The dynamics of the sicA promoter and the testing secretion efficiency of tag–chaperone pairs. (A) The time-dependent activation curve of psicA fused to GFP in Salmonella SL1344 (gray circles) and psicA fused to GFP in E. coli DH10B (gray squares) as measured by flow cytometry. Error bars represent ±1 s.d. of three to five independent measurements. Cells are grown in SPI-1 repressing conditions and at _T_=0 are shifted into SPI-1 inducing media. At 2.5 h the population starts to turn on and by 3 h the majority of cells are in the on state. A western blot for secreted DH protein shows that protein in the supernatant is a function of time. An arrow has been superimposed on the graph indicating the activation of the prgHIDKorgABC operon (encoding the secretion needle). (B) The assay to find the optimal secretion tag/chaperone pair is shown. All known SPI-1 N-terminal tag and chaperone pairs are tested for the secretion of ADF-2 (Table I). Each pair was cloned into the pCASP plasmid under the control of the sicA promoter between the _Xho_I and _Hind_III restriction sites. A secretion assay was performed and the western blot of supernatant and lysate samples is shown. The same comparison was made for each remaining silk protein (Supplementary information).

Figure 3

Figure 3

Secretion assays are shown for pCASP plasmid, strain variations, and silks. (A) The supernatant contains significant secreted DH protein for the pCASP plasmid (lane 1). Protein secretion is significantly reduced when the chaperone is not co-expressed on the plasmid (-sicP, lane 2) or the N-terminal SptP secretion tag is absent (−Tag, lane 3). (B) A western blot showing that expression of the chaperone SicP does not cause protein leakage. A variant of pCASP was generated lacking the SptP tag (+sicPsptP); DH protein was expressed in a secretion assay. No protein was detectable in the supernatant until it was concentrated 16 × and exposed for 1 min (data not shown). (C) Secretion of the DH domain from wild-type Salmonella typhimurium SL1344 (WT) is compared with two knockouts. There is little effect when the flagella master regulators are knocked out (Δ_flhDC_). The accumulation of protein in the supernatant (Sup) is significantly reduced when the prg-org operon (including prgHIDKorgABC) is knocked out (Δ_prg-org_), but can still be detected in the lysate (Lyse). (D) A Coomassie stained gel of concentrated protein (equivalent to 1.5 ml of supernatant) is shown for lysed cells (WT lysis, lane 1), culture supernatant from wild-type Salmonella, (WT Sup, lane 2), and cells secreting the DH domain (DH Sup, lane 3). The DH domain accumulates significantly in the supernatant. The identity of the DH band was confirmed by immunoprecipitation of the protein from supernatant (not shown). The pattern of other secreted proteins in the supernatant matches those reported earlier (Collazo and Galan, 1996). Below the Coomassie gel, a western blot is shown.
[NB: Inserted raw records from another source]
Each row is a point on a tangle of strands that fork and nearly touch. The rows are in no order.
Two points are linked if the straight distance between their rows is under 51.8. Some points are linked to none.
vene: [ -7   0 -30   6 -26  -7  -3 -13  -8  14   2 -11  15  16 -25  23  -3   8
 -58  20  13]
Koze: [-22 -11 -16 -23  21  19  32   9   4  16  10  16 -15  -2  12  -5 -18   2
  38 -21 -22]
Lifu: [  3   8   4 -27  -5   2  -7 -20  30  -7   0  14 -32  -3  25 -16   5 -11
  25 -22  -2]
tuz: [ -5   0  24   8  18  -8  10  17  -7 -23 -14   2  21   2   7  -9 -13  25
  -9   9  -1]
feb: [ 11 -21  10  13   0  -6 -35  27  10  -9   6  -9  45  20   7  -4 -11   7
 -24  14  14]
mik: [-18 -17  18  29  28 -22   0  22  -2  -8  -7  -7   2  -6  24  -4  -1  -1
 -15  12   9]
bisud: [-11 -40   2 -16  -9 -12 -35  -5  16   3   5 -14  11  18  14  11   4 -11
 -24  16   2]
tofa: [ -1   8   3 -45 -26  19  -7   0   4 -17   8 -11  22  34 -12  10  -4 -15
  21  10  -1]
dit: [  0  13  20 -11  30  -7  13  -3   0   4  10   9   0  -8   2 -12  -7   4
  17 -15  -7]
leb: [ 14  41   1  -5  24  15   8   0 -12  21  33  16   1  -5 -40   3   2   6
  32 -27 -11]
Futig: [ -5  14  -5   4   4  -3   6   4 -12  28  18  -8   6  -9   2  11  -6 -23
  10   6   6]
vapi: [ 13  14   6   3   5 -11  11 -27 -16  -6  -1  -2 -16 -23 -19   5   8  23
  -6  -6  -3]
zoduk: [-29   3  26  10  35  -9   5  18  -8   2   9   1  28  10  12  -3 -18 -19
  12   6   8]
zura: [  1  -2  -3 -24 -18  17   1  17  25   0   4   4  -3  12  18  -1 -10 -23
  28  -4  -4]
gure: [ 40   2  13  15  -4 -10 -10  -7   3 -30 -18  -3   6   2 -28 -11   4  28
 -17   2   5]
zudi: [  2  16  32  20  29  -7   8  23  -6 -20  -7   5  35   3 -10 -12 -14  21
  -2   6   4]
Gad: [ -2  -4  -7   1  19   9   5  17  24   7  -3  14 -27  -7  26 -13  -3  -8
  20 -16  -8]
Kova: [  1   5   5 -17  10  11   4  -3  36  -4  -5  25 -30  -8  32 -20  -3 -11
  23 -26 -11]
kisiz: [-21   4 -39  10 -31  11  23  -1 -20   8 -22   0   3   3 -11  19  -2  15
 -37  18   5]
pelup: [ 23  33  19  -4  10  18  11  11  -1 -14   7   8   8   3 -33   1   1  15
  15  -8 -10]
bis: [ 25 -10   4  26  -4  -6 -26  28  19 -17 -13   6  13   7  13 -23   2   9
  -5  -4   9]
mufar: [-11  13  27 -15  16 -32 -30 -18   3 -12   6  -3  20  21  15 -25  -1 -17
  20  -1  12]
Komig: [-21 -38   4 -38 -17 -11 -18 -13  17 -18  -9  -9  12  23  18   4  -3  -4
 -13  18  -2]
refam: [ 34  28   7  17   6 -11 -11  -6   7   6  14   3 -12  -7 -23  -4   0  -4
   9 -12   4]
rafe: [-14 -15  15 -12  -5  -4   1   8   6 -36 -16  -5  16  10  10  -9 -14  28
 -19  16  -7]
gub: [-16  13   4  -2  -7 -21   7 -34 -29  15  14  -5   0 -12  -8  18   5  -4
  -8  10   2]
Pofug: [  8 -31   9  -2  -6 -10 -31   0  15  -5   0 -11  -5   5  10   2   7  -1
 -25   8   4]
big: [-21  -8  24   6  20 -18  -5  20   6  -6   0  -4  14  -2  26  -8 -14 -15
   4  13   9]
Ruzuk: [ -2   8 -13  27   2  -8  14 -23 -31  36   8   2 -21 -32  -9   7  19  -6
  -1   1   2]
sele: [ 16 -12  -6  11  -4  23  15  19   7 -19 -30   0  -4  -4  -7  -4  -4  19
  -2   6  -6]
fami: [  9  11  11 -12 -24 -21 -25 -33  -9   3  25 -14  -5   4 -17  13   5 -13
  -2  12   4]
las: [-14   2 -15 -20 -28  21  27 -18 -18  -3 -10   7 -14 -11  -1  10   4  22
  -2   7 -10]
Tor: [ 16 -31  -9  38   3  -7 -14  22  15 -22 -32  -5   9  15   8 -15   8   9
 -20   3   5]
fev: [-12 -14  -9 -11  -8   1   4   0   2   6   2  -7 -18 -14  17  12   6 -15
   9   0  -3]
vivig: [ 28 -14   1  38   0 -12  -8   3   1 -27 -26  -9   7   1 -15 -10   8  22
 -25   1   4]
pok: [ 15  41  23  -3  27   8   8   6  -5   5  19  12   7   4 -38   4   1   7
  20 -11  -3]
deru: [ 14 -18   4   0 -11 -12 -17 -10  13 -16  -6 -13 -12  -4   5   1   6  16
 -25   3   5]
suzu: [-26  -5 -16 -29 -26  12  15  13   0  -2  -6  -8  25  28  -1  11 -25  -6
 -14  20  -7]
Gafiv: [ 12  -2  -6  26   8  -3 -13  25  17  12  -3   2 -10 -10  20  -5   8 -29
   3  -8   9]
nik: [  7 -28  19   3  -1 -22 -43   0  15 -17   1   1  15   9  26 -16   5  17
 -17  10  11]
Tuk: [-13  26   4 -29  18  25  33   2 -20  -6  16   4  20  10 -27   9  -6  12
  32  -4 -17]
nomi: [-14 -31   4 -28 -12   1 -12   7  12 -31 -14  -4  17  20  17  -1 -16  11
 -16  14 -11]
deneb: [ 21  -6  -1  -9 -21  12 -18  31  27   0   4   2   4  15  17  -4  -9 -25
  12   0   5]
kasit: [  3   4  27 -17  14 -28 -11 -30   8 -14   0   6 -11  -4  12 -13   5   2
   5  -8   1]
Lem: [ -9  18   2 -30  -1  24  32 -11 -17  -1   4   6   3   3 -23   7  -4  18
  21  -3 -15]
tiged: [ 40  18  10  23  -3  -5 -14   0   2  -9   1  -1  -3  -6 -31  -1   1   8
  -1  -2   2]
museg: [  2 -11 -11 -16 -34  10  -8 -11   8   8   8  -6 -27 -12  10  14  17 -14
   9   0   8]
Zirem: [-13  19  17   5  29  -3  12  11 -18  18  18  -3  24  -1  -5   4 -16 -24
  17   3   3]
Gunuf: [ 22  -5 -15  54  24  -4  -4  15  13   8 -13   1 -17  -5   4 -12  20 -26
   0 -14   9]
nusaf: [-11  10 -17 -10  -2  28  40  -7 -27   5  -6  10  -9  -8 -14   5  -2  31
   4  -2 -16]
fus: [ -4  -2 -19   9  13  21  38  -3 -21   9 -14   3 -11 -20  -8   6   0  24
   1 -10 -12]
pamis: [ 22   7  17  22   1 -20 -38  23  17  -5   9   3  21   6   7 -19  -1  -4
  -8  -4  10]
vovak: [-40 -12 -10 -13  -4  -7  13  -4  -4  -4 -10 -13   7   4  11  13  -9  -2
 -29  22  -2]
gevu: [-19 -22  -9  -4  -8   6  -4  16   9   3   1 -11  -8  -2  20  14   1 -21
  -2  15   0]
Geg: [  5   2  -6 -35 -30  28   4   5   4  -2   8  -3  14  15   4  11  -8 -21
  26   0   0]
dodi: [ 13 -10  -3   9  -5   2 -33  25  33   8  -1   5 -10   2  29  -6   8 -27
   0  -8  13]
nis: [-41 -12 -15 -30 -16  -1  11  -3  -7  -1  -2 -18  18  17  10  10 -13 -23
 -10  24   0]
depez: [  8   9  -7  23  15 -10  18 -21 -31  19   4  -1 -14 -25 -24   7   3  13
  -7  -4  -3]
tiso: [ -9 -10  -8  10  33   7  30   1  -9  13  -3   5 -20 -17  -2  -2  -6  18
  13 -16 -11]
fifel: [  2  25  32  -6  32 -17  -6 -21  -1  -1   9  11  -7  -4   0 -13  -5   6
  14 -19   0]
Zopa: [-17  -8  -2   0   1 -10  12  -4 -10  -8 -11 -14   2  -5   1  16   3   7
 -27  16   6]
Kuv: [  7 -14 -26  43  -2  -6   6 -16 -10  -1 -27 -12 -23 -15 -10   8  31   2
 -19   2   3]
reke: [ 14  19 -18  11 -42   3 -12 -19 -25  22  17  -1   0 -10 -33  16   4  -8
 -11  14   1]
vuru: [-14 -11  14  18  22 -17   4 -11  -4  -7 -14  -9 -13 -16  11   5   9   3
 -18   9   1]
gafod: [  9 -17 -30  32 -11  14  24  -7  -8  -8 -30  -1 -14  -6 -11   6  19   8
 -10  -3  -4]
regup: [ 21  -9  21  21   1 -14 -46  20   4  -6  13  -5  37  18  -9  -8  -7   8
 -22   4  13]
Tade: [-20  21 -20 -23 -27  23  24   6  -8   2   7  -4  27  15 -16  19 -12   5
 -12  13  -3]
vaso: [ -3  26  30 -26  13 -10 -19  -8   1 -18   4   0  28  25  -4 -22  -6 -14
  27  -6   0]
Mimif: [-12 -17 -20  -3  24  23  20  16  21  19  -3  22 -35 -12  16  -7  -7  -5
  25 -26 -19]
Vuz: [-19   1  28 -11  20 -30 -30  -7  13 -20   0   9  11   9  39 -31   7   1
  11  -2   7]
Tam: [ -1  10  21 -35 -11   4 -24  -8   8 -18   2 -10  25  32 -10 -10  -1 -24
  30   3   1]
Gigev: [ -5   7 -17  -2 -45   7  -1 -25 -34  25  14   3 -11 -14  -7  16  16  -8
 -11  13   5]
satir: [-26  -5 -32  -2 -23  13  30 -10 -18   5 -19   8 -16 -11   4  16   8  16
 -21  12  -4]
Gul: [ -7   7  -8 -23  32  21  22  13   6  19  19  14  -4   8  -3 -13 -18   3
  38 -35 -15]
nani: [-16 -32 -11   9  -6   7  -9  31  13  -3  -9 -12   5   7  16  11  -8  -8
 -17  16  -1]
vol: [ 19   8 -18  11   1  13  11  -6   6  26   5  12 -29 -21  -1   0  10  -7
  16 -24   0]
kaz: [-13  -8  22 -26   8 -10   2 -21  14 -13 -11   6 -23  -3  29 -13  10   0
  15  -6  -6]
gizal: [ -4 -29   0  14   3  -4 -21  26   9  -5  -8 -15  32  15   7   6 -12   3
 -33  21   9]
nin: [ -3   0 -38  13 -24   4  16   4  -9   0 -19 -13  17  13 -24  15   0  14
 -44  16   5]
ziso: [  6 -22 -25  29  -4  14  27  10   3 -22 -33  -6 -15   1  -9  -2   6  14
  -4  -2 -11]
gudop: [ -8  20   0 -28  34  14  10   3  19  16  20  16  -3  10   4 -25 -17 -13
  41 -39 -14]
Lese: [ 24  25  21  22   8 -23 -34   9  19   8  15  14  11   2  16 -23  -5 -24
   2 -11  12]
gopad: [ -9  12   4 -12  37   2  27 -11 -12  19  12   3  -8 -11  -6   0  -6  18
  23 -17  -7]
vumuk: [  2  -8 -24  16  -3  17  14 -10 -17  31   4   8 -30 -25   1  10  24   0
  11 -11   2]
mog: [ 10   8 -24   9 -38  -2  -7  -9 -20  21  12  -7  17   4 -28  19   1  -4
 -36  20   7]
zom: [  5  30  -8   1   2  11   8  -4 -26  36  33  15  -3 -10 -24   4   2  -8
  26 -12  -4]
sava: [ 14  -8  -1   3 -13  -5   2 -23 -12 -12  -9  -7 -23 -14 -12   9   9  21
 -16   0   4]
sase: [  9 -10 -15  -7 -45   4  -9 -29 -12  13   7  -3 -27 -20  -3  16  22  -3
  -8   5   6]
Dava: [ 35  21  -4  20  -7   4  -9  -8   9  22  16  10 -24 -13  -8  -7   8 -20
  13 -18   7]
Modim: [ -6 -11  -5  29  10 -13   6  -9  -8   8 -17  -4 -31 -22  -1  13  25   3
 -12   3   2]
retam: [ 15   2   4  -8 -12   8   5  11   5 -10  -7  -7   3   0  -4  -1  -8   8
   2   1   0]
sasuv: [  6  28   2  -9  -4   0   4 -11 -20  24  25   0   4  -7 -15   9   0 -21
  21  -2   3]
Vod: [ -9 -14  22  -7   4 -19 -30   2  15 -27   1   7   5   4  33 -21   0  12
   2  -5   4]

A fork is a point with three links. Follow the links from the first point to the second and name the forks in between, in order.
zudi, vapi | Pofug
ziso, sasuv | vuru
Gad, kisiz | nusaf
nani, sava | pamis

A fork is a point with three links, a tip a point with one. Leave the first point through the second and follow the links. Name the first fork or tip that comes.
Gigev, reke | nusaf
gopad, dit | gudop
pelup, pok | vuru
Geg, tofa | Pofug
kisiz, nin | pamis
mufar, vaso | Gunuf

Follow the links from the first point to the second, and from the first to the third. Name the last point that the two ways share.
vovak, zom, retam | vuru
Koze, Tuk, satir | nusaf
Gafiv, vapi, nomi | Pofug
zudi, Tam, vumuk | Pofug
big, suzu, sele | vuru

The periplasmic protein MalE is detectable in the lysate but not in either the wild type or DH supernatants. This indicates that lysis is not significantly contributing to the proteins isolated from the secretion assay. (E) A secretion assay is shown for the synthetic ADF-1, -2, and -3 genes (lanes 2–5). When the N-terminal secretion tag is removed from the sequence (−Tag), no protein is detected in the supernatant (lane 1). The secretion yields with and without the N-terminal tag are determined using quantitative westerns (Supplementary information) and presented in Table II. (F) TEV protease cleaves the SptP secretion tag from the silk proteins. ADF-2 before digestion (lane 1) is reduced in size by 19 kDa when the SptP secretion tag is removed by TEV protease (lane 2).